Re: [kernel-hardening] Re: [PATCH v9 1/4] syscalls: Verify address limit before returning to user-mode

From: Al Viro
Date: Wed May 10 2017 - 04:09:40 EST


On Wed, May 10, 2017 at 09:37:04AM +0200, Arnd Bergmann wrote:

> > How about trying to remove all of them? If we could actually get rid
> > of all of them, we could drop the arch support, and we'd get faster,
> > simpler, shorter uaccess code throughout the kernel.

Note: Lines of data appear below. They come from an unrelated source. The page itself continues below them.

In the rows, 128 means zero.
The rows of T fall into several groups, and each row is roughly a mix of its group's hidden directions; some rows fit no group.
T (99 x 10):
[[118 116 127 108 131 136 104 115  55 145]
 [124 136 100 126 165 106  85 133 178 123]
 [ 91 125 151 131 112 102 161 111 144  78]
 [100 134 135 120 151 143 146 186  98 157]
 [105 108 156 121 157 163  94  91 103 136]
 [146 119 123 160 137 150  80 139 103 173]
 [ 94 104 161 131 149 156 169 137 149 154]
 [ 95 180 104 107 162 108 115 145 144 132]
 [163 167 123 137 110  92 137 151 157  95]
 [146 140  81 129 103  89 152 144  91 123]
 [171 125 136 154 141  99 137 173 133 164]
 [137 135 169 157  96 176 113 127 122 157]
 [129 125 140  98 113 127 109 125  55 133]
 [183 131  99 122 128 158  94 130 132 161]
 [153 159 145 146 114 109 160 172 162 114]
 [178 135 131 132 163  88 140 140 142 162]
 [115 126 135 130 152 150 124 136  93 195]
 [147 137 116 145 122  80  98 122  75 133]
 [107 102 148 119 161 153  93  94  92 135]
 [151 165 127 153  94 120 160 171 149 133]
 [ 95  93 151  98 167 147 113  97 115 123]
 [126 106 171 140  81 151 159 138 100 132]
 [141 121 160 121  99 139 176 109  81 137]
 [140 114 146 131  90 140 156 127  65 139]
 [138 135 168 161 101 176 107 122 127 155]
 [ 94 164 132 116 119 104 166 157 162 147]
 [166 118 128 131 150  72 109 139 149 159]
 [114 111 154 170 118 114  98 107 149  83]
 [157 140  99 126 116  96 143 175  87 125]
 [149 151 110 145 112  96 167 176 147 125]
 [161 133 117 144 146  65 136 145 128 158]
 [158 157 100  86 148 133  88 122 115 152]
 [128 119 119 121 134 121 111 133  50 146]
 [129 165 152 144 167 121 145 145 172  99]
 [110 118 173 129 124 185 135 123 163 132]
 [163 101 123 142 124 145 117 107  65 120]
 [121 132 147 142  98 183 103  99 122 159]
 [140 158 121 152 156 108 136 135 184  98]
 [127 150  93 103 173 107 102 102 157 122]
 [ 97 168 135 113 133 116 173 139 171 136]
 [117 115  90 106 154  85 159 139 153 105]
 [129 107 111 110  96 127 118 128  63 154]
 [147  97 115 171 112 134 106 138  77 116]
 [128 118 134 109 178 147 129 137 128 189]
 [124 117 125 120 168 108 153 146  99 183]
 [166  95 127 166 116 124 119 134  75 129]
 [147 176 124 141 102 112 163 173 135 127]
 [102 112 158 126 130 170 146 113 181 119]
 [167 136 122 123 132 174  89 142 121 168]
 [117 118 177 129  94 169 168 126 124 121]
 [115  91 155 143 156 156 138 116 176 148]
 [123 124 194 120 129 173 126 113 142 141]
 [133  93  91 116 148  77 146 139 149 108]
 [135 107 173 148  92 162 159 146 108 131]
 [132 138 108 127 169 115  91 145 184 131]
 [125 134 174 102 133  86 156  93 107 125]
 [101 144 185  94 143 135 128 129 144  94]
 [ 87 154 146 123 124 155 158 142 177 115]
 [ 96 123 134 134 108  95 175 123 137  82]
 [151 121 122 115 169 126 133 172 109 175]
 [ 97 125 124 109 128  95 175  98 153  98]
 [159 130 124 135 140 161  83 140 108 176]
 [120 120 119  99 128 118 119 130  52 138]
 [124 193 114 141 105 142 159 150 140 139]
 [102 104 158  99 158 149 107 103  87 129]
 [ 92 161 146  97 125 136 164 133 172 135]
 [ 93 128 128 112 125  95 176 112 149  89]
 [171  98 113 160 140 129 101 115  84 117]
 [ 95 123 161 134 119  89 175 133 112 100]
 [164 140 128 130 169  96 128 152 167 158]
 [166 126 110 121 144 173 101 148 136 171]
 [132 120 155 104  98 165 155 108  80 133]
 [131 118 109 168  75 139 131 111 149  91]
 [106  79 149 122 172 143 107 107 104 135]
 [183 126 115 139 121  79 116 146 105 111]
 [122 131 118 148  98 138  94  97 161  80]
 [165 129  90 140 124 132  91 105 108 170]
 [158  87 145 145 158 120 140 112 141 176]
 [184 121 139 137 155  85 138 129 131 159]
 [128 142 162 147 104 171 118 135  89 163]
 [145 104 147 108  75 134 110 125  82 142]
 [131 126 140 147 131 138 137 121 206 115]
 [112  98  87 109 150  95 157 129 165 115]
 [102 120 167 126 145 176 107 115 168 127]
 [124 120 136 120 166 123 151 172 100 175]
 [147 133 171 154 103 167  89 107 132 136]
 [174  98 115 136 136 113  93 113  84 136]
 [174 123 115 159 157  83 122 149 130 148]
 [181 123 107 131 138 150  91 129 125 171]
 [127 130 108 135 162  94  92 130 183 123]
 [ 89 166 146 116 103  86 144 112 104 142]
 [182 130 125 146 160  86 142 137 124 155]
 [ 81 125 133 112  88 169 129 112 107 104]
 [111 141 100 126 158 102  92 132 181 119]
 [151 154 128 116  94  94 163 171 134 112]
 [139 115 152 128  95 157 158 123  71 133]
 [133 104 164 161  87 144 159 145  99 127]
 [134 152 154 138  98 169  93 108  94 146]
 [139 122 141 145  97 138 149 136 198 127]]

One row of each group comes first, with its name. Which group is each row after those in?
[120 133 133 139 106 140 133  87  85 180] : E
[ 83 150 130  96 128 115 129 114 184 122] : G
[107 109 143 110 170 143  92  90  97 121] : B

[108 128  85  94 159  90 151 126 139 103] : B
[ 85 118 134 116  99 169 118  98 121  92] : G
[155  92 112 157 118 112  86 137  86 130] : G
[ 87 130 123 111 100 183 121 118 104 103] : G
[142 181 114 151 130 110 156 160 161 116] : B
[128 111 145 117 172 138 151 150 121 185] : E
[139 138 132 145 111 133 136 122 205 112] : B
[112 121 169 113 153 180 123 120 154 156] : E
[121 130 149 108  94 143 172 104  81 131] : G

BTW, not all get_user() under KERNEL_DS are plain loads. There is an
exception - probe_kernel_read().

> > The ones in kernel/compat.c are generally garbage. They should be
> > using compat_alloc_user_space(). Ditto for kernel/power/user.c.
>
> compat_alloc_user_space() has some problems too, it adds
> complexity to a rarely-tested code path and can add some noticeable
> overhead in cases where user space access is slow because of
> extra checks.
>
> It's clearly better than set_fs(), but the way I prefer to convert the
> code is to avoid both and instead move compat handlers next to
> the native code, and splitting out the common code between native
> and compat mode into a helper that takes a regular kernel pointer.
>
> I think that's what both Al has done in the past on compat_ioctl()
> and select() and what Christoph does in his latest series, but
> it seems worth pointing out for others that decide to help out here.

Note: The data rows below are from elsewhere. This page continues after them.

In the data rows, 500 means zero.
Here are some points, each followed by its number:
array([389, 493, 435, 413, 400, 460, 477, 594, 612, 516, 540, 465, 465, 398, 485, 424, 528, 451, 507, 475, 655, 475, 566, 499, 507, 472, 425, 520, 620, 571, 512, 457]) 0
array([539, 800, 591, 517, 606, 329, 807, 390, 646, 608, 428, 436, 500, 468, 547, 483, 813, 364, 526, 276, 554, 712, 646, 377, 585, 643, 383, 264, 390, 842, 485, 308]) 1
array([455, 345, 487, 412, 331, 580, 532, 411, 595, 460, 506, 534, 434, 518, 508, 419, 379, 475, 511, 634, 562, 399, 435, 532, 468, 313, 603, 525, 636, 408, 469, 470]) 2
array([554, 548, 500, 484, 347, 558, 367, 410, 411, 424, 638, 467, 470, 423, 306, 756, 628, 415, 471, 590, 436, 539, 464, 360, 547, 548, 635, 450, 585, 310, 582, 528]) 3
array([562, 535, 484, 470, 385, 563, 396, 417, 412, 410, 662, 470, 456, 454, 323, 750, 616, 393, 440, 557, 420, 525, 470, 367, 552, 560, 641, 427, 557, 319, 580, 567]) 4
array([511, 552, 437, 504, 616, 550, 367, 598, 517, 582, 548, 491, 466, 396, 484, 374, 568, 540, 435, 656, 541, 447, 521, 607, 494, 560, 371, 581, 541, 651, 408, 593]) 5
array([354, 674, 466, 611, 488, 481, 536, 403, 639, 447, 462, 528, 415, 469, 506, 491, 673, 309, 417, 436, 358, 535, 551, 450, 406, 467, 330, 435, 524, 568, 492, 440]) 6
array([682, 578, 331, 531, 408, 471, 357, 606, 277, 580, 434, 607, 594, 446, 608, 478, 480, 480, 473, 443, 504, 557, 436, 577, 418, 498, 521, 533, 439, 547, 515, 376]) 7
array([476, 557, 436, 491, 602, 505, 408, 611, 534, 576, 548, 497, 490, 421, 527, 367, 564, 545, 473, 604, 552, 455, 566, 589, 489, 559, 373, 564, 525, 657, 422, 561]) 8
array([566, 620, 368, 453, 568, 474, 639, 452, 585, 482, 393, 496, 493, 507, 564, 549, 567, 361, 356, 472, 521, 602, 466, 474, 548, 440, 483, 442, 459, 601, 544, 387]) 9
array([555, 306, 433, 335, 531, 478, 527, 627, 576, 565, 596, 458, 447, 391, 554, 389, 393, 525, 538, 588, 621, 430, 459, 661, 564, 596, 517, 461, 513, 554, 459, 528]) 10
array([612, 631, 424, 433, 536, 584, 547, 497, 571, 626, 367, 513, 371, 495, 577, 218, 527, 397, 406, 527, 536, 320, 494, 529, 313, 368, 425, 460, 505, 590, 410, 426]) 11
array([445, 579, 493, 717, 567, 609, 321, 541, 411, 416, 456, 637, 604, 545, 385, 536, 475, 528, 520, 471, 402, 590, 433, 490, 529, 549, 497, 547, 427, 481, 541, 626]) 12
array([617, 583, 428, 429, 550, 562, 586, 487, 528, 620, 393, 477, 366, 465, 585, 241, 507, 411, 400, 510, 536, 334, 490, 518, 344, 421, 431, 468, 490, 611, 451, 397]) 13
array([562, 297, 441, 332, 532, 469, 543, 615, 565, 600, 606, 467, 476, 392, 568, 400, 392, 530, 568, 572, 602, 436, 492, 655, 573, 610, 523, 459, 521, 545, 444, 529]) 14
array([462, 677, 523, 553, 509, 293, 483, 511, 405, 591, 391, 419, 565, 560, 595, 546, 558, 605, 553, 383, 491, 690, 568, 488, 471, 513, 427, 533, 553, 643, 514, 391]) 15
array([636, 504, 439, 388, 487, 641, 552, 377, 495, 422, 468, 460, 442, 545, 440, 538, 429, 481, 417, 550, 562, 413, 433, 383, 530, 416, 738, 460, 479, 358, 505, 581]) 16
array([506, 502, 436, 417, 529, 489, 512, 448, 404, 595, 552, 310, 458, 577, 503, 624, 432, 451, 368, 596, 484, 599, 455, 486, 561, 437, 367, 612, 599, 510, 593, 377]) 17
array([421, 570, 735, 736, 456, 528, 524, 434, 385, 309, 482, 509, 696, 669, 326, 713, 569, 482, 602, 401, 395, 636, 448, 437, 573, 600, 618, 498, 464, 412, 526, 555]) 18
array([428, 593, 386, 531, 418, 513, 366, 489, 539, 392, 422, 645, 609, 497, 443, 495, 541, 553, 600, 424, 483, 717, 472, 462, 463, 424, 507, 460, 617, 415, 526, 611]) 19
array([677, 780, 506, 589, 669, 624, 535, 445, 445, 479, 373, 533, 594, 483, 473, 591, 552, 516, 552, 411, 566, 603, 401, 484, 692, 618, 550, 342, 297, 628, 495, 582]) 20
array([553, 307, 445, 345, 541, 473, 533, 622, 556, 593, 591, 468, 443, 412, 552, 396, 389, 546, 552, 603, 616, 436, 465, 634, 574, 607, 523, 469, 513, 542, 443, 552]) 21
array([558, 573, 566, 370, 594, 392, 638, 453, 506, 672, 601, 406, 451, 471, 491, 527, 587, 459, 513, 438, 514, 567, 561, 513, 707, 701, 487, 391, 413, 643, 516, 415]) 22
array([275, 477, 530, 555, 460, 523, 508, 509, 602, 321, 514, 627, 516, 520, 461, 542, 522, 511, 475, 517, 439, 471, 630, 396, 400, 408, 470, 569, 577, 470, 478, 519]) 23
array([672, 615, 322, 548, 412, 503, 330, 614, 273, 608, 415, 623, 567, 443, 599, 483, 479, 503, 476, 462, 518, 581, 410, 565, 431, 508, 529, 535, 466, 583, 536, 405]) 24
array([169, 392, 675, 611, 486, 481, 577, 392, 611, 460, 488, 456, 443, 658, 508, 463, 486, 539, 481, 480, 406, 439, 646, 422, 390, 268, 391, 712, 545, 424, 551, 460]) 25
Which two points above are nearest to each new point? Their numbers follow each, nearest first.
array([442, 680, 537, 558, 478, 307, 501, 498, 422, 561, 440, 427, 547, 571, 577, 533, 528, 560, 561, 373, 479, 707, 568, 484, 495, 513, 428, 541, 545, 618, 528, 400]) 15 9
array([288, 329, 552, 495, 411, 436, 602, 508, 642, 414, 516, 680, 413, 452, 533, 381, 579, 574, 546, 506, 516, 343, 588, 443, 403, 316, 434, 537, 559, 472, 467, 485]) 23 25
array([462, 673, 530, 549, 504, 292, 505, 509, 391, 586, 408, 406, 538, 581, 577, 558, 548, 593, 543, 365, 475, 690, 560, 485, 499, 522, 426, 534, 535, 650, 546, 376]) 15 9
array([474, 692, 519, 538, 477, 291, 499, 522, 397, 584, 415, 432, 562, 574, 603, 489, 542, 596, 573, 344, 505, 663, 542, 500, 487, 487, 440, 553, 567, 621, 529, 405]) 15 7
array([172, 365, 649, 582, 507, 443, 594, 386, 573, 438, 467, 473, 446, 673, 478, 473, 500, 558, 483, 477, 412, 442, 597, 393, 392, 284, 387, 689, 574, 416, 568, 453]) 25 23
array([647, 475, 477, 443, 472, 404, 558, 502, 404, 646, 606, 365, 580, 533, 466, 533, 630, 442, 593, 538, 531, 586, 426, 477, 682, 626, 520, 394, 534, 505, 562, 487]) 22 17
array([526, 386, 449, 520, 544, 471, 468, 475, 387, 552, 591, 441, 523, 568, 488, 619, 393, 441, 383, 662, 389, 661, 380, 570, 511, 545, 423, 556, 530, 362, 603, 462]) 17 4
array([266, 328, 547, 498, 408, 450, 592, 471, 654, 424, 502, 674, 455, 458, 525, 397, 588, 561, 576, 474, 510, 350, 583, 451, 424, 322, 429, 512, 580, 477, 464, 446]) 23 25
array([193, 340, 667, 593, 500, 487, 571, 396, 576, 424, 481, 511, 469, 641, 509, 438, 475, 581, 472, 472, 428, 413, 607, 405, 381, 246, 363, 731, 539, 406, 560, 461]) 25 23
array([455, 595, 382, 543, 404, 533, 327, 487, 542, 383, 453, 672, 590, 520, 434, 529, 537, 601, 580, 483, 473, 657, 477, 450, 481, 422, 546, 452, 603, 377, 548, 618]) 19 12
array([201, 368, 646, 609, 490, 485, 600, 401, 592, 424, 475, 512, 471, 688, 487, 442, 483, 597, 501, 470, 421, 446, 605, 401, 399, 278, 402, 692, 566, 429, 556, 478]) 25 23
array([455, 578, 420, 505, 564, 441, 507, 522, 451, 520, 488, 522, 492, 524, 593, 384, 537, 524, 354, 506, 496, 537, 527, 481, 391, 452, 452, 549, 421, 601, 486, 561]) 8 5
array([428, 566, 508, 734, 561, 585, 311, 544, 384, 398, 451, 647, 572, 554, 388, 511, 462, 536, 531, 479, 403, 579, 414, 490, 527, 542, 490, 574, 424, 489, 512, 623]) 12 19
array([475, 531, 433, 666, 616, 502, 519, 571, 447, 479, 420, 502, 611, 581, 514, 505, 523, 512, 423, 457, 432, 647, 526, 443, 458, 554, 389, 613, 392, 566, 556, 536]) 12 15
array([416, 592, 384, 536, 397, 528, 356, 482, 535, 376, 459, 673, 603, 507, 463, 529, 531, 587, 570, 449, 453, 689, 479, 437, 469, 406, 536, 448, 612, 411, 530, 632]) 19 12
array([424, 602, 376, 560, 388, 528, 334, 499, 538, 404, 416, 691, 589, 497, 460, 508, 541, 591, 614, 457, 462, 686, 474, 471, 480, 390, 526, 447, 603, 436, 545, 616]) 19 12
array([389, 574, 500, 771, 605, 525, 335, 489, 399, 349, 421, 551, 558, 602, 405, 554, 490, 561, 463, 502, 324, 558, 436, 392, 368, 464, 449, 620, 466, 352, 452, 682]) 12 23
array([474, 682, 513, 527, 524, 305, 520, 502, 423, 594, 422, 402, 552, 559, 565, 551, 550, 584, 537, 359, 465, 705, 560, 476, 489, 504, 394, 520, 549, 638, 532, 375]) 15 9
array([181, 359, 672, 608, 486, 478, 571, 399, 573, 431, 467, 501, 462, 675, 519, 465, 468, 571, 498, 467, 416, 414, 623, 393, 394, 257, 401, 701, 538, 417, 552, 445]) 25 23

Folks, reducing the amount of places where we play with set_fs() is certainly
a good thing. Getting rid of them completely is something entirely different;
I have tried to plot out patch series in this direction many times during the
last 5 years or so, but it's not going to be easy. Tomorrow I can start
posting my notes in that direction (and there are tons of those, unfortunately
mixed with git grep results, highly unprintable personal comments, etc.);
just let me grab some sleep first...

BTW, slow userland access is not just due to extra checks; access_ok(),
in particular, is pretty much noise. The real PITA comes from the things
like STAC/CLAC on recent x86. Or hardware overhead of cross-address-space
block copy insn (e.g. on s390, where it's optimized for multi-cacheline
blocks). Or things like uml, where it's a matter of walking the page
tables for each sodding __get_user(). It's not always just a matter of
address space limit...